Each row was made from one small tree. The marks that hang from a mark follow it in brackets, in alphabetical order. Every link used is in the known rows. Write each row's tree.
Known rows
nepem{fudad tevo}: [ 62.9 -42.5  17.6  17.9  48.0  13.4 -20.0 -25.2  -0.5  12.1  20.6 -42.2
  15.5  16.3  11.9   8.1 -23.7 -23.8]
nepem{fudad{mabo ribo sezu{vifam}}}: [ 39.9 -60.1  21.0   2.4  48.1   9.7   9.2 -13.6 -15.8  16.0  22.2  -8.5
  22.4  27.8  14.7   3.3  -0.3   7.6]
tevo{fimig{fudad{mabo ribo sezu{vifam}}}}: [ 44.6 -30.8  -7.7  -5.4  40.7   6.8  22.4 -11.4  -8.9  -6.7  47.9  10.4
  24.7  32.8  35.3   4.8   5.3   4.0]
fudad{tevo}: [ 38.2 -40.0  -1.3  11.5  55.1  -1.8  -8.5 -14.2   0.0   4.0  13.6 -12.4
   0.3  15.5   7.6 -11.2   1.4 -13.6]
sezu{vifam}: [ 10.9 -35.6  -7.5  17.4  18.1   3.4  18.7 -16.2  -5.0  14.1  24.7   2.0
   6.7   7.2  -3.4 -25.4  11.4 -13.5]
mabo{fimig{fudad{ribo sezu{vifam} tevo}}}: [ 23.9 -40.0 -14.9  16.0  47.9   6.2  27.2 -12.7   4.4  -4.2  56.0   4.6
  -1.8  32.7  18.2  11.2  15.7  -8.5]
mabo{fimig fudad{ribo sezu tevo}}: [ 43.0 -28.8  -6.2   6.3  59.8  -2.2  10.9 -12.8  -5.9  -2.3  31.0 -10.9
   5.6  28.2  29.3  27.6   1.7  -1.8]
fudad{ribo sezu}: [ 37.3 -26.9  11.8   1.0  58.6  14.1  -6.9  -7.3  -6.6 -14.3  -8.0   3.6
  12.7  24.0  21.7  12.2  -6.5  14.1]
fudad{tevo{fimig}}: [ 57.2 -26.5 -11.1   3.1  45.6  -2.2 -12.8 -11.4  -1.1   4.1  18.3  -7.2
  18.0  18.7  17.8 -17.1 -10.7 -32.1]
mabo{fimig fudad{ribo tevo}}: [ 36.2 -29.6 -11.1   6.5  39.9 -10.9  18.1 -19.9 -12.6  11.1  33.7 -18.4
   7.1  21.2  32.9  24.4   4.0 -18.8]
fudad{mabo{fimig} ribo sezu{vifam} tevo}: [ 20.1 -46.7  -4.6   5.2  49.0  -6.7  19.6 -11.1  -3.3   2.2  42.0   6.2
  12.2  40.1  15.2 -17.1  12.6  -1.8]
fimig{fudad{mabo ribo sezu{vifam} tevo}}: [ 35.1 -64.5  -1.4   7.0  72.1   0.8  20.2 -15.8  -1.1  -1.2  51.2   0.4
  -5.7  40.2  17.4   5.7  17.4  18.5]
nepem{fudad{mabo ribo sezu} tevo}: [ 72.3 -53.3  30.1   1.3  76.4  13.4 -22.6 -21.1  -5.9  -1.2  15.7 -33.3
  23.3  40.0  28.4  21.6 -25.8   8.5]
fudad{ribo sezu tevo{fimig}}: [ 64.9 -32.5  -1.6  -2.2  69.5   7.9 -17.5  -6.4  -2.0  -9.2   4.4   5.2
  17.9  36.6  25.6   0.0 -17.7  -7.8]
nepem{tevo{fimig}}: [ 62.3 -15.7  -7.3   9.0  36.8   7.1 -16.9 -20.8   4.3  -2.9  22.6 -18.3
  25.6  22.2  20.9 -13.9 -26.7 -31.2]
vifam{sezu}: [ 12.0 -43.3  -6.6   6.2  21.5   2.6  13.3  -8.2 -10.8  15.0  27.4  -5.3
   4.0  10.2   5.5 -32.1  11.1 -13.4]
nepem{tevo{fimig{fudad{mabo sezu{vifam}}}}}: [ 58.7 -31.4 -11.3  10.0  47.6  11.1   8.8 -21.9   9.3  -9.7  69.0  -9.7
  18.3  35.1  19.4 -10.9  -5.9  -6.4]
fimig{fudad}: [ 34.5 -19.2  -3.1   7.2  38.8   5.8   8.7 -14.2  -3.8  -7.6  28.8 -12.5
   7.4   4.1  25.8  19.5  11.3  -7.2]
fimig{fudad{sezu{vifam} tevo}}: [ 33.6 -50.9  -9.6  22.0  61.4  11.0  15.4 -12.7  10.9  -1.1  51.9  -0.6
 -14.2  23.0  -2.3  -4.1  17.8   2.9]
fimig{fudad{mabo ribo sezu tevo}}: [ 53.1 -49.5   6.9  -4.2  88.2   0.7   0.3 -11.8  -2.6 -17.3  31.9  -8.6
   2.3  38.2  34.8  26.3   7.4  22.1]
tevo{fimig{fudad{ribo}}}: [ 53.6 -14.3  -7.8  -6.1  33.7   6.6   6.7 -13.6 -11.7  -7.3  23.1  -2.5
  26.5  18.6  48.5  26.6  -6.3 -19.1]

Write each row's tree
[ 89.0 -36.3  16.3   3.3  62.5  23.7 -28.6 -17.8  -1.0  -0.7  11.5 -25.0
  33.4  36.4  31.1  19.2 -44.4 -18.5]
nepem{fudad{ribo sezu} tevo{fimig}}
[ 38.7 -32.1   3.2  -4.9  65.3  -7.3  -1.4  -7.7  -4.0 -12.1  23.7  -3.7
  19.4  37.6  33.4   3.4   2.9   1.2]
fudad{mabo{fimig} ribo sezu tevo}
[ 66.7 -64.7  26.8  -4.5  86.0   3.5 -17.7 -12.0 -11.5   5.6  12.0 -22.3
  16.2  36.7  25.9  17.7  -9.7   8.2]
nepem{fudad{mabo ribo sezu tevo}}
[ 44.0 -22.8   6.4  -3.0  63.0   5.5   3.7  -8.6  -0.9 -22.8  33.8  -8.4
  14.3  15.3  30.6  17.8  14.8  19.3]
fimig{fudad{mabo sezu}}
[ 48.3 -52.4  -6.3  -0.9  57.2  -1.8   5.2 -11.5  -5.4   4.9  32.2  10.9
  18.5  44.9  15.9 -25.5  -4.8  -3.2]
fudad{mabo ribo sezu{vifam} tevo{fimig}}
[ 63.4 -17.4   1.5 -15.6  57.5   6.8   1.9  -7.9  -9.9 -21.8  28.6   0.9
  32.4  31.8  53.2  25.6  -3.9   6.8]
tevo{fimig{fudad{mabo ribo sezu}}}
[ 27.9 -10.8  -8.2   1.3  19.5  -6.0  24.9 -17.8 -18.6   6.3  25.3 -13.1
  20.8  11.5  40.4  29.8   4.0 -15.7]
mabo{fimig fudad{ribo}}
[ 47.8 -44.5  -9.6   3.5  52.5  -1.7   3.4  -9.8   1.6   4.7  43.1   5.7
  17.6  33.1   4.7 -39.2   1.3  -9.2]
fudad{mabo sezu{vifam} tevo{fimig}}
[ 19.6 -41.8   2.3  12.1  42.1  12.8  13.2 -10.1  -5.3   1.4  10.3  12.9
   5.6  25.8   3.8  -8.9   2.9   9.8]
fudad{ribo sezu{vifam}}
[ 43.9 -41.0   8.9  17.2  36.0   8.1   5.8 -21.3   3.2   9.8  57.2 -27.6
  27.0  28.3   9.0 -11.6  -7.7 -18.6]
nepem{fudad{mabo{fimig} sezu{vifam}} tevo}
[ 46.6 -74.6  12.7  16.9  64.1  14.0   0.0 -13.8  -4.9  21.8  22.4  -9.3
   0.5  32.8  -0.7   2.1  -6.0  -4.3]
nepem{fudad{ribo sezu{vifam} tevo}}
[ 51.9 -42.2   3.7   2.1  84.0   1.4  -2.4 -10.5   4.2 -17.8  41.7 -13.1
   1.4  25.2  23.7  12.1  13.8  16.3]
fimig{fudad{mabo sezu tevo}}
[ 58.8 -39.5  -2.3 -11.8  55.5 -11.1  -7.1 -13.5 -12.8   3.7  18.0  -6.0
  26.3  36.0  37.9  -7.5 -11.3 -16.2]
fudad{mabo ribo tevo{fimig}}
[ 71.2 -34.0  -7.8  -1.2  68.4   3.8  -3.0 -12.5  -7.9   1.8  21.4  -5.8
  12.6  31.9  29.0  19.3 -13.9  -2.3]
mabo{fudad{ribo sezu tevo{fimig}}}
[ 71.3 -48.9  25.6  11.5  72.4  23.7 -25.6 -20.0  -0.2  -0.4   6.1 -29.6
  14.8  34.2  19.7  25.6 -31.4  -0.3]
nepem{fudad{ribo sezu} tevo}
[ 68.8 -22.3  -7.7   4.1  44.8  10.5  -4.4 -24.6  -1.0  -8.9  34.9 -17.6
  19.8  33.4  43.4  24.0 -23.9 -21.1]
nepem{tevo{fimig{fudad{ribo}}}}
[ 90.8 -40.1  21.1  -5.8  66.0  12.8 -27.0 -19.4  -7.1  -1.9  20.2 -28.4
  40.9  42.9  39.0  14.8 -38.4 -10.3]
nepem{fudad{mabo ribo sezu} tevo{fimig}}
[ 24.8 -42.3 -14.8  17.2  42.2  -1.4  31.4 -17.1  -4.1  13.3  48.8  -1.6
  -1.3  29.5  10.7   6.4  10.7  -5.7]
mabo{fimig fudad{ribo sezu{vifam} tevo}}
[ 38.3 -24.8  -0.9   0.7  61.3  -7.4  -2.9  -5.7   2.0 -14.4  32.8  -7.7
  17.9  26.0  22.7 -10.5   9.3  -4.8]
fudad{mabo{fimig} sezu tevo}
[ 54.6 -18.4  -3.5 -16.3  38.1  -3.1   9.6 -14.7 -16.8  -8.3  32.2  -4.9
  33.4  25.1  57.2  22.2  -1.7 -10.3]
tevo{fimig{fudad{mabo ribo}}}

--

→ YOUR GOAL
Looking at the material above, state the number of lines holding the word "each", and only that number.

→ ANSWER BOX
2